Selecting the Right Employees
Companies intending to implement an ERP system must be willing to dedicate some
of their best employees to the project for a successful implementation. Often
companies do not realize the impact of choosing the internal employees with the
right skill set. The importance of this aspect cannot be overemphasized. Internal
resources of a company should not only be experts in the company's processes but
also be aware of the best business practices in the industry. Internal resources on the
project should exhibit the ability to understand the overall needs of the company and
should play an important role in guiding the project efforts in the right direction. Most
of the consulting organizations do provide comprehensive guidelines for selecting
internal resources for the project. Companies should take this exercise seriously and
make the right choices. Lack of proper understanding of the project needs and the
inability to provide leadership and guidance to the project by the company's internal
resources is a major reason for the failure of ERP projects. Because of the
complexities involved in the day-to-day running of an organization, it is not
uncommon to find functional departments unwilling to sacrifice their best resources
toward ERP project needs. However, considering that ERP system implementation
can be a critical step in forging an organization's future, companies are better off
dedicating their best internal resources to the project.
Training Employees
Training and updating employees on ERP is a major challenge. People are one of the
hidden costs of ERP implementation. Without proper training, about 30 percent to 40
percent of front-line workers will not be able to handle the demands of the new
system.(n6) The people at the keyboard are now making important decisions about
buying and selling -- important commitments of the company. They need to
understand how their data affects the rest of company. Some of the decisions frontline people make with an ERP system were the responsibility of a manager earlier. It
is important for managers to understand this change in their job and encourage the
front-line people to be able to make those decisions themselves. Training employees
on ERP is not as simple as Excel training in which you give them a few weeks of
training, put them on the job, and they blunder their way through. ERP systems are
extremely complex and demand rigorous training. It is difficult for trainers or
consultants to pass on the knowledge to the employees in a short period of time. This
"knowledge transfer" gets hard if the employees lack computer literacy or have
computer phobia. In addition to being taught ERP technology, the employees now
have to be taught their new responsibilities. With ERP systems you are continuously
being trained. Companies should provide opportunities to enhance the skills of the
employees by providing training opportunities on a continuous basis to meet the
changing needs of the business and employees.
Employee Morale
Employees working on an ERP implementation project put in long hours (as much as
20 hours per day) including seven-day weeks and even holidays.
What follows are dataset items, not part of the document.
Below are the code and all the weights of a small trained network. Each question names an input and a class and asks about switching units off, where a switched-off unit gives its printed mean instead of its output.

import numpy as np


def w(rows, s, z=0):
    codes = np.array(rows[::2]) - 128.0
    scale = np.full(codes.shape[1], s)
    scale[-1] = z or s
    return codes * scale


def f(y):
    return np.maximum(y, 0)


def log_softmax(a):
    a = a - a.max(-1, keepdims=True)
    return a - np.log(np.exp(a).sum(-1, keepdims=True))


def net(x, mask):
    res = np.array(x, float).reshape(1, 6) / 4 @ E
    y = f(res @ A[0][:, :-1].T + A[0][:, -1])
    res = res + np.where(mask, y, B[0][:, -1]) @ B[0][:, :-1]
    return log_softmax(res[-1] @ U[:, :-1].T + U[:, -1])


A, B = {}, {}
E = w([
[115,160,86,132,158,79,115,30,152],'x0',
[111,188,228,196,145,107,152,168,89],'x1',
[107,48,228,130,41,2,191,130,103],'x2',
[120,140,72,238,195,133,145,131,168],'x3',
[156,172,100,131,150,131,78,155,107],'x4',
[144,61,86,143,201,135,112,128,192],'x5',
],0.0079)
A[0] = w([
[129,78,58,157,140,83,140,101,155,13],'n1',
[124,63,36,164,147,84,131,104,155,112],'n2',
[128,159,92,94,30,216,130,183,105,148],'n3',
[130,145,133,159,79,74,122,151,123,4],'n4',
[126,115,131,153,165,213,150,107,155,129],'n5',
[117,73,94,167,116,135,144,117,160,246],'n6',
[115,141,158,166,104,101,149,151,137,135],'n7',
[130,251,19,169,147,80,102,103,117,78],'n8',
[121,84,81,46,22,83,146,58,124,63],'n9',
[107,91,118,169,159,235,161,108,165,125],'n10',
[118,145,206,194,49,114,175,153,117,170],'n11',
[115,112,123,158,118,170,148,147,135,25],'n12',
[98,214,193,174,105,117,174,9,139,115],'n13',
[130,149,158,151,142,188,139,156,133,74],'n14',
[104,138,191,155,88,100,130,132,126,59],'n15',
[133,143,171,204,135,89,135,181,115,78],'n16',
[133,127,122,87,78,174,126,190,109,96],'n17',
],0.016,0.0029)
B[0] = w([
[114,100,70,186,123,139,123,130,126,196],'n1',
[134,113,64,197,135,128,135,139,138,224],'n2',
[150,198,88,152,184,123,123,123,100,205],'n3',
[125,133,151,116,112,177,110,138,86,170],'n4',
[151,116,52,110,94,116,113,143,126,191],'n5',
[135,99,82,142,176,119,117,90,140,198],'n6',
[121,103,146,141,125,136,120,189,84,181],'n7',
[182,202,54,90,145,162,126,138,68,238],'n8',
[106,4,203,65,77,129,125,149,150,242],'n9',
[135,87,3,95,126,131,123,144,115,207],'n10',
[150,103,211,157,149,127,134,123,50,250],'n11',
[95,131,144,176,142,132,113,88,195,146],'n12',
[147,185,177,201,224,92,149,92,135,209],'n13',
[122,72,100,136,104,124,121,109,173,164],'n14',
[123,140,152,132,119,159,147,135,78,198],'n15',
[132,78,191,147,92,131,133,116,103,193],'n16',
[177,182,85,115,120,142,125,108,105,182],'n17',
],0.02,0.015)
U = w([
[135,53,107,62,66,111,127,148,162,160],'0',
[103,120,172,137,158,38,191,74,222,37],'1',
[92,209,176,198,104,88,119,126,206,1],'2',
[29,198,126,134,108,86,199,161,130,22],'3',
[197,212,40,163,184,129,146,118,99,203],'4',
[158,143,254,57,104,108,184,126,62,210],'5',
[120,184,173,162,78,105,109,142,171,23],'6',
[155,68,125,190,142,104,174,126,105,206],'7',
],0.0073,0.0042)

Each question gives the input, the list of numbers given to net, and the class t.
The units are the neurons (one row each of A and B). Each row of codes is followed by its name. A weight is (code - 128) times the scale printed after its matrix; where a second scale follows, it is the last column's (A, B and U).
mask holds one flag per neuron, in row order. A switched-off neuron (its flag False) gives its mean, the last column of its row in B, instead of its output. The means were averaged over made-up inputs and are rounded, as every weight is.
A unit's drop is (log p(t) with every unit on - log p(t) with that unit switched off) / (log p(t) with every unit on - log p(t) with every unit switched off).
The circuit of an input: a set's keep is (log p(t) with only the set's units on - log p(t) with every unit switched off) / (log p(t) with every unit on - log p(t) with every unit switched off). Starting from the 12 units with the biggest drops (on a tie, the unit counted first), units are removed one at a time, each time the one whose removal leaves the highest keep (on an exact tie, the one counted first), for as long as the keep stays at least 0.8.
units of the circuit, in order: the units of the circuit, biggest drop first
k most important neurons: the k neurons with the biggest drops, biggest first
drop of u: that unit's drop, to one decimal
input [6,-8,0,-1,-1,7], class 0: 3 most important neurons : n9, n13, n11
input [-6,8,-2,-7,-7,-8], class 5: units of the circuit, in order : n11
input [1,7,-4,1,-8,-2], class 7: 2 most important neurons : n8, n3
input [7,-6,2,-1,-6,2], class 0: 2 most important neurons : n9, n11
input [7,-4,0,3,-7,-4], class 7: 2 most important neurons : n9, n3
input [6,-1,-1,-7,1,0], class 5: 2 most important neurons : n10, n2
input [-3,-6,-4,-6,-2,5], class 0: 2 most important neurons : n9, n8
input [5,-1,-1,-8,-7,4], class 0: 2 most important neurons : n11, n9
input [8,-6,8,-2,1,-2], class 0: drop of n9 : 2.0
input [8,-2,3,-7,-1,7], class 0: drop of n9 : 0.3
input [8,-1,1,-6,-4,3], class 0: drop of n9 : 1.0
input [-4,-8,8,-1,-8,-4], class 5: drop of n16 : 0.0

Even though the
experience is valuable for their career growth, the stress of implementation coupled

with regular job duties (many times employees still spend 25 to 50 percent of their
time on regular job duties) could decrease their morale rapidly. Leadership from
upper management and support and caring acts of project leaders would certainly
boost the morale of the team members. Other strategies, such as taking the
employees on field trips, could help reduce the stress and improve the morale.